4.3.1  Interpreting Set-Cookie

   The user agent keeps separate track of state information that arrives
   via Set-Cookie response headers from each origin server (as
   distinguished by name or IP address and port).  The user agent
   applies these defaults for optional attributes that are missing:

   VersionDefaults to "old cookie" behavior as originally specified by
          Netscape.  See the HISTORICAL section.

   Domain Defaults to the request-host.  (Note that there is no dot at
          the beginning of request-host.)

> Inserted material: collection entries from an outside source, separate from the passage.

These are the activations of a small neural network, seen along a few directions. Each row is one input.
Each table varies a few parts of the input and shows all the possible inputs, shuffled.
A made-up example of a description, with smaller parts first: one of 5 places around a ring, together with either a single point or one of 11 places around a ring or (one of 3 separate values, together with one of 6 places along a line).
Shared parts are said once, and a part with two or three values counts as separate values.
(in the rows, 128 means zero)

Table:
R1: [ 63 188 114  57 141  97  72 106 117  69  93 170 101]
R2: [186 105 164 171 126 141 169 154 140 158 148  78 135]
R3: [171 111 166 182 113 156 165 146 141 158 142  81 142]
R4: [193 106 164 161 126 142 179 157 129 164 140  87 133]
R5: [ 63 122  40 121 177 118 134  67 157 146 120 205 118]
R6: [169  98 153 192 128 154 151 157 138 143 145  68 143]
R7: [ 49 105  73 131 169 113  82  68 131  90 169 229  94]
R8: [ 67 168 152  55 117  75  99 104 113  56  91 161 148]
R9: [ 83 171  73  62 120  96  53  95  95 104 100 167  99]
R10: [ 69 193 118  75 102  88  88 128  73  83 169 198 115]
R11: [196  97 166 156 116 149 172 161 138 166 126  92 134]
R12: [180  86 163 147 123 173 156 178 138 169 117  72 150]
R13: [188  94 163 153 122 164 165 169 137 171 125  83 151]
R14: [166 113 160 191 125 154 162 152 136 152 145  74 147]
R15: [ 77 165  51  65 114 101  74  78 137  92  91 153 111]
Q: Describe the family of inputs behind these rows.
A: either one of 2 separate values or one of 5 places along a line or one of 8 places along a line
Q: What sort of input is R7?
A: one of 2 separate values

Table:
R16: [165 104 183 132 126 149 172 144 158 130  60  53 174]
R17: [156  58 114 224 168 185 126 133 153 152 149  82 125]
R18: [ 87 112  52  72 150 142  99 107 133 164 112 203  98]
R19: [194 148 150 151  86 156 130 185  98 167 158  73 120]
R20: [ 67 139 147  71 159  87 118  94 149  60  80 154 147]
R21: [184 143 157 164  96 148 145 186  85 157 188  95 126]
R22: [168 128 184 184 105 143 158 183  82 144 209 119 136]
R23: [105 182 101  98 104  97  83 132  61 100 170 173  95]
R24: [ 97 128  48  83 134 112 142  80 140 164 113 205  96]
R25: [203 137 137 121  88 151 141 165 133 164  77  36 131]
R26: [154  95 206 141 147 133 181 144 165 116  94  74 171]
R27: [175  87 109 194 145 144 186 116 159 194 140 108 139]
R28: [ 72 148 148 109 122  90 101 113  95  67 180 197 124]
R29: [183  64 114 143 133 184 157 151 149 218 131 122 119]
R30: [110 191  80  58  96 106  53 116  97 120 110 126  95]
R31: [178  90 107 151 126 164 203 134 163 220 130 127 127]
R32: [108 187  76  47 105 109  77 120 123 109  66 118 112]
R33: [156  81 109 227 157 159 161 110 173 152 162  90 131]
R34: [ 70 154 123  58 143 107 108  98 149  74  50 136 156]
R35: [ 96 157  99  54 112  99  87 102 133  95  47 124 131]
R36: [197 147 139 128  84 153 116 166 113 176 124  45 120]
R37: [ 66 104  54 150 180 137  56  82 144  95 145 166 102]
R38: [159 104 206 178 111 137 164 164 112 123 194 117 149]
R39: [ 78 136  46 120 162 101 122  71 150 139 131 191 121]
R40: [ 89 166 128 118 112  91  96 128  58  88 191 197 105]
R41: [ 68 125  49 157 169 112  97  59 158  96 149 170 107]
R42: [147 102 223 166 149 143 185 151 155 113 117 106 171]
R43: [107 192  91  81  98 108  67 136  82 111 144 153  95]
R44: [ 61 139 167 111 144  82 120 114 111  64 145 194 126]
R45: [ 66 142 166  97 157  92 116  95 138  55 108 186 143]
R46: [148  95 225 180 132 128 183 164 127 120 160 114 150]
R47: [183 113 158 125 100 145 150 152 150 151  61  44 155]
Q: Describe the family of inputs behind these rows.
A: one of 2 separate values, together with either one of 5 places along a line or one of 11 places around a ring
Q: The inputs of R39 and R27 match in every part but the choice among 2 separate values. If R23 is changed in the same way as R39 into R27, which row does it become?
A: R21
Q: Which other rows does R21 become when the place on the ring of 11 takes its other values? List them by row number.
A: R16, R19, R22, R25, R26, R36, R38, R42, R46, R47
Q: Start at R18 and move only the place on the line of 5, one step at a time. The first step leads to R24. Which rows follow, in order?
A: R39, R41, R37

Table:
R48: [ 41 163 147 103 145  81 124 113 115  63 166 200 148]
R49: [185 178 121  52  51 110 127 150 100 164  83  82 128]
R50: [ 94 145 132  79 132 110  62 107 144  63  86 119 122]
R51: [130 210  86  64  68  93  47 131  86  95 107  92 113]
R52: [224 136 228 182  97 168 177 211 102 165 155  31 140]
R53: [109 203 113  73 114 107  59 137 105  85  87 105 108]
R54: [105 212 128  67  66  66  79 140  48  85 184 178 109]
R55: [209  78 246 190 115 169 178 183 142 142 154  46 155]
R56: [ 87 150 124  72 121 124  51 136 106  69  72 116 129]
R57: [202  82 239 182 103 183 168 212 103 149 140  43 162]
R58: [142 118 159  61 104 139 130 156 121 138  47 107 144]
R59: [ 88 120  10 126 151 154  73  84 145 139 131 155  85]
R60: [ 82 135  67 127 151 103  93  74 151  91  98 130 106]
R61: [ 70 148 173  82 130  83  93 116 106  53 163 205 119]
R62: [138 104 100 117 134 117 171  97 169 158  72 123 121]
R63: [ 63 152 166  75 118  97  82 145  68  58 149 203 126]
R64: [205  56 161 237 160 178 193 165 149 185 174  76 153]
R65: [ 64 124  52 130 149 127 101  94 109 130 209 243  82]
R66: [140  91  68 122 145 147 147  99 165 207  92 146 115]
R67: [201  68 179 243 133 157 206 158 155 168 164  62 140]
R68: [ 83 122  35 132 163 133  69  74 146 139 118 152  98]
R69: [ 65 160 105 100 148 108  94 104 153  74  89 113 151]
R70: [210  53 119 243 133 205 183 172 152 216 196  89 122]
R71: [182  94 218 212 131 165 209 183 153 151 155  43 184]
R72: [ 85 123  50 121 178 126  82  79 144 109 108 143 118]
R73: [244 143 203 171  52 155 164 204  82 176 175  18 144]
R74: [ 59 126  77 136 160 106  98  84 110 130 196 240  94]
R75: [ 85 206 155  76 111  80  91 145  67  75 164 191 104]
R76: [ 60 153 129 125 144  85 123  85 112  65 165 220 132]
R77: [140 119 121 111 130 126 172  97 166 143  61 125 150]
R78: [120 129 139  90 131 123 172 125 169 142  63 105 166]
R79: [142  91  83 111 161 140 159 102 162 176  82 136 134]
R80: [ 84 150  87 121 147 112  94  75 149  76  87 133 135]
R81: [202  84 199 236 129 166 207 157 152 153 153  64 168]
R82: [145  89  42 116 133 168 150 109 164 207 106 148 102]
R83: [ 61 126  92 125 176  99 110  89 108  99 186 231 115]
R84: [149 114 166  68 116 125 141 127 159 132  61 110 137]
R85: [ 58 139 109 131 149  76 123  84 114  81 175 217 102]
R86: [204  55 145 249 144 185 180 162 152 216 184  86 134]
R87: [164 172 148  61  97 123 139 156 120 154  62  95 123]
Q: Describe the family of inputs behind these rows.
A: one of 4 places along a line, together with one of 10 places along a line
Q: The inputs of R67 and R62 match in every part but the place on the line of 4. If R55 is changed in the same way as R67 into R62, which row does it become?
A: R84
Q: The inputs of R64 and R72 match in every part but the place on the line of 4. If R57 is changed in the same way as R64 into R72, which row does it become?
A: R56
Q: Which other rows does R80 become when the place on the line of 4 takes its other values? List them by row number.
A: R76, R77, R81

Table:
R88: [131  86  64 149 155 154 140 101 162 162 101 120 124]
R89: [154 151 134  93 105 133 115 145 131 137  54  69 132]
R90: [162 131 129 110 113 152 133 146 152 153  73  59 143]
R91: [162 115 183 169 123 145 155 162 108 144 180 123 126]
R92: [ 99 154  66  83 134 104  88  94 138 116  84 137 111]
R93: [115 102 112 173 158 140 144 114 127 146 190 180 107]
R94: [139  83  86 164 149 149 151 100 164 171 132 149 122]
R95: [136 174 159  76  83 106 111 140  98 101 109 104 132]
R96: [135  76 103 181 165 147 155 108 152 168 175 163 113]
R97: [ 92 121 106 167 142 120 117 121 111 123 195 175 115]
R98: [145 167 136  78  98 110 100 143 119 113  76  80 129]
R99: [178  95 167 189 130 152 159 158 133 156 166  93 133]
R100: [ 88 158  88  90 121 103  82  95 118  96 119 155 110]
R101: [120 110  64 102 148 147 128  96 171 165  81 129 125]
R102: [107 123 224 122 143 108 167 136 141  70 107 124 175]
R103: [141 137 177 152 104 123 145 167  91 128 184 124 137]
R104: [177 100 135 145 119 159 151 149 143 159  92  64 141]
R105: [185  97 157 160 113 154 163 148 145 168 123  92 141]
R106: [137 161 179 130 103 118 104 167  77  96 174 127 135]
R107: [128 180 170  91  86 105 117 163  83  92 144 126 127]
R108: [ 80 164  99 106 124 102  89 118 103  87 154 177 105]
R109: [110 140  65  87 138 124 119  94 149 148  62 133 118]
R110: [ 90 148 109 134 138 112  92 119  95  99 183 184 117]
R111: [ 61  99 159 124 181 105 146  89 161  74 116 188 153]
Q: Describe the family of inputs behind these rows.
A: one of 2 separate values, together with either a single point or one of 11 places around a ring
Q: Start at R101 and move only the place on the ring of 11, one step at a time. The first step leads to R88. Which rows follow, in order?
A: R94, R96, R93, R97, R110, R108, R100, R92, R109

Table:
R112: [ 50 154 137  93 156  79  98  76 132  44 108 191 139]
R113: [151 135 182 115 109 147 107 160 117 111 129  82 135]
R114: [ 91 195  83  25  99  83  39 116  78 100 114 160  88]
R115: [140 143 166  71  99 130 157 166 119 140  91 100 168]
R116: [165 134 166 147 125 132 122 133 137 140 100  77 135]
R117: [150 140 140 111 104 126 173 146 131 149  82 109 173]
R118: [152  83 110 148 159 171 129 114 164 161 101  98 119]
R119: [151 128 143 158 130 135 128 136 106 110 149  88 142]
R120: [148 140 169 109 122 144 119 163 120 117 100  70 137]
R121: [ 42 142 106 104 150  86 114  67 153  50 110 187 128]
R122: [154 125 127 156 133 138 141 126 151 129 135  79 136]
R123: [ 40 104  88  94 189 116 109  64 158  71 111 207 126]
R124: [123 135 169 133 110 119 124 165  92 117 167 129 139]
R125: [ 89 142   9  64 138 115  63  83 117 135 108 186  79]
R126: [138 142 166 162 131 116 146 135 100 144 170 163 114]
R127: [153  83 110 133 144 161 150 120 169 174  80 118 123]
R128: [129 130 161 143 106 141 112 171  92 102 141  91 137]
R129: [146  79 104 114 141 134 164 123 161 186  85 125 143]
R130: [131  91 101 177 170 158 124 133 162 164 125 116 130]
R131: [143 122 125 188 118 132 120 116 140 139 153  98 128]
R132: [137 141 178 117 106 132 123 167 106 116 182 142 129]
R133: [ 85 186  34  72 100  98  63  78 119 125 116 168  83]
R134: [146 125 152 146 119 129 136 131 107 128 165 130 142]
R135: [167 140 159 117 117 138 147 135 144 145  82  88 140]
R136: [164 139 178  79 111 129 137 162 125 125  82  76 133]
R137: [134  78 102 152 158 144 141 116 129 150 167 141 130]
R138: [127  79  91 183 147 170 131 136 140 147 139 123 136]
R139: [123 139 174 124 111 130 146 171  81 118 166 156 117]
R140: [158 133 153 152 115 143 123 138 125 122 125  89 136]
R141: [ 50 150 151  55 142  78  95 109 109  17 104 178 132]
R142: [136 126 114 125 105 124 181 136 158 168  87 105 156]
R143: [151 135 153 156 125 111 142 145 110 126 179 146 133]
R144: [ 94 195  59  58  99  99  52  93  95 111 109 171  92]
R145: [158 127 132 139 109 134 156 124 165 156  81  88 125]
R146: [163 119 125 157 127 132 142 130 155 132 102  70 123]
R147: [121  92 104 178 157 148 143 139 143 160 176 171 126]
R148: [136 127 133 176 117 119 145 126 139 148 187 148 121]
R149: [131  89 114 151 167 147 163 118 119 153 173 171 103]
R150: [127 118 115 171 119 125 154 131 128 138 162 130 137]
R151: [129 135 136 165 135 127 163 121 125 152 179 155 107]
Q: Describe the family of inputs behind these rows.
A: one of 4 places along a line, together with either one of 2 separate values or one of 8 places along a line
Q: The inputs of R149 and R126 match in every part but the place on the line of 4. If R137 is changed in the same way as R149 into R126, which row does it become?
A: R134
Q: The inputs of R138 and R128 match in every part but the place on the line of 4. If R123 is changed in the same way as R138 into R128, which row does it become?
A: R141
Q: Which other rows does R121 become when the choice among 2 separate values takes its other values? List them by row number.
A: R133
Q: Which other rows does R146 become when the place on the line of 8 takes its other values? List them by row number.
A: R122, R131, R142, R145, R148, R150, R151
Q: Which other rows does R125 become when the choice among 2 separate values takes its other values? List them by row number.
A: R123

Table:
R152: [152 145 146 103 115 126 136 133 136 116 100  90 129]
R153: [ 48 133  64  80 158  89  60  66 117  95 131 232 114]
R154: [130  97 124 166 125 159 112 124 135 175 152 129 124]
R155: [165 152 137 110 102 132 138 158 118 137 112 107 110]
R156: [150 146 151 132  98 147 109 156 112 127 136  89 131]
R157: [118  99 101 137 149 136 144 111 156 149 105 125 146]
R158: [ 54 201  92  33 126  90  81 108 112  55 122 196 102]
R159: [126 124 165  86 107 126 129 151 144 133  83 116 137]
R160: [143 139 173 138 117 119 133 163  94 128 134 101 132]
R161: [152 139 190 142 118 128 148 161 123 101 144 109 126]
R162: [148 112  83 152 131 140 153 114 133 157 136 126 133]
R163: [138 105 102 146 148 138 145  98 156 144 117 116 129]
R164: [130 100 129 182 150 129 141 129 115 156 151 129 132]
R165: [136  99 135 185 148 133 162 120 141 119 168 129 149]
Q: Describe the family of inputs behind these rows.
A: one of 2 separate values, together with either a single point or one of 6 places along a line
Q: The inputs of R161 and R165 match in every part but the choice among 2 separate values. If R158 is changed in the same way as R161 into R165, which row does it become?
A: R153
Q: Which other rows does R164 become when the choice among 2 separate values takes its other values? List them by row number.
A: R160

   Max-AgeThe default behavior is to discard the cookie when the user
          agent exits.

   Path   Defaults to the path of the request URL that generated the
          Set-Cookie response, up to, but not including, the
          right-most /.

   Secure If absent, the user agent may send the cookie over an
          insecure channel.

4.3.2  Rejecting Cookies

   To prevent possible security or privacy violations, a user agent
   rejects a cookie (shall not store its information) if any of the
   following is true:

   * The value for the Path attribute is not a prefix of the request-
     URI.

   * The value for the Domain attribute contains no embedded dots or
     does not start with a dot.

   * The value for the request-host does not domain-match the Domain
     attribute.

   * The request-host is a FQDN (not IP address) and has the form HD,
     where D is the value of the Domain attribute, and H is a string
     that contains one or more dots.

   Examples:

   * A Set-Cookie from request-host y.x.foo.com for Domain=.foo.com
     would be rejected, because H is y.x and contains a dot.